Monday, August 23, 2010

Covenant, Canon, and the New Testament Church

Now that the fireworks of the last few days have subsided, I've wanted to get back to Andreas Kostenberger and Michael Kruger's (2010) "The Heresy of Orthodoxy" (Wheaton IL: Crossway).

As I noted in a previous post, while the stated topic of this work was to deal with what's known as the "Bauer/Ehrman" thesis, it also has extraordinary implications for Bryan Cross's unique and novel concept of "Ecclesial Deism". As he has noted:
Deism refers to a belief that God made the world, and then left it to run on its own. It is sometimes compared to “a clockmaker” winding up a clock and then “letting it run.” Deism is distinct from theism in that theism affirms not only that God created the world, but also that God continually sustains and governs all of creation.

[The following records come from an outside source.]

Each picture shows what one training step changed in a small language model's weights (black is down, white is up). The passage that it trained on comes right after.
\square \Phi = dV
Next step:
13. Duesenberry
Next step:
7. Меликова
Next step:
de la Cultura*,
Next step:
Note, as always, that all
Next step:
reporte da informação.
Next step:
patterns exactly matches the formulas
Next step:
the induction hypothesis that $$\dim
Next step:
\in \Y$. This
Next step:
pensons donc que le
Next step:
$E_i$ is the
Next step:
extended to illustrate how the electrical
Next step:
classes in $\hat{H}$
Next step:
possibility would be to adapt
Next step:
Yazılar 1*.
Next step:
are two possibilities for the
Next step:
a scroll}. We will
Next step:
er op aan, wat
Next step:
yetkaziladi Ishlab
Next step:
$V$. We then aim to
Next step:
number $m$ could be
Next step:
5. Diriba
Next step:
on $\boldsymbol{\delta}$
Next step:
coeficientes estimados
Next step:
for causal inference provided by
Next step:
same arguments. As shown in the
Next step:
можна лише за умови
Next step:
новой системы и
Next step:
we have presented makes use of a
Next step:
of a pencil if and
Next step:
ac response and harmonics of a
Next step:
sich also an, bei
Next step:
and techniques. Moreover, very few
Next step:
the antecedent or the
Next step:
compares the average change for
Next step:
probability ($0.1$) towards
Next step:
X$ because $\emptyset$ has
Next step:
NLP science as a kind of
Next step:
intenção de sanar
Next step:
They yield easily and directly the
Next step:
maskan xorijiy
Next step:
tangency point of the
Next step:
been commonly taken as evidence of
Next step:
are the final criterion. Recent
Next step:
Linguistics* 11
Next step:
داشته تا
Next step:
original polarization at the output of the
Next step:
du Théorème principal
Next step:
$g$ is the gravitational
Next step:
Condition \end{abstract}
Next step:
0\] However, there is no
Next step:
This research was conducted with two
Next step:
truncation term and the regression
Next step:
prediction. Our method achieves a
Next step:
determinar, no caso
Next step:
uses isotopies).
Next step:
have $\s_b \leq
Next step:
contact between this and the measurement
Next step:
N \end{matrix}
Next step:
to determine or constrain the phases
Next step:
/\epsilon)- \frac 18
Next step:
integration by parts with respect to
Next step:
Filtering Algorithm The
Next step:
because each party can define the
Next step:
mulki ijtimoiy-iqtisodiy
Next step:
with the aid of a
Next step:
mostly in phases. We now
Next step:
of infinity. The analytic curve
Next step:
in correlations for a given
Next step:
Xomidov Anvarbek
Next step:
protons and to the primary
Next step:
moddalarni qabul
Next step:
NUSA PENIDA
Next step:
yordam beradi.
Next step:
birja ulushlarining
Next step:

Ecclesial deism is the notion that Christ founded His Church, but then withdrew, not protecting His Church’s Magisterium (i.e., the Apostles and/or their successors) from falling into heresy or apostasy. Ecclesial deism is not the belief that individual members of the Magisterium could fall into heresy or apostasy. It is the belief that the Magisterium of the Church could lose or corrupt some essential of the deposit of faith, or add something to the deposit of faith.
There are a couple of things wrong with this definition. First, Bryan anachronistically reads the concept of "magisterium" back into the earliest church. He also misunderstands not only what "the church" is (or rather, he superimposes his own impressions back on it, but he also misunderstands (or mis-states) what's actually being promised to "the one true church" in John 16:13.

In reality, it was not a "magisterium" that the earliest church had, but the concept of "covenant", and while the title of this work deals with heresy and orthodoxy, it could, in fact, have been entitled "Canon and Covenant."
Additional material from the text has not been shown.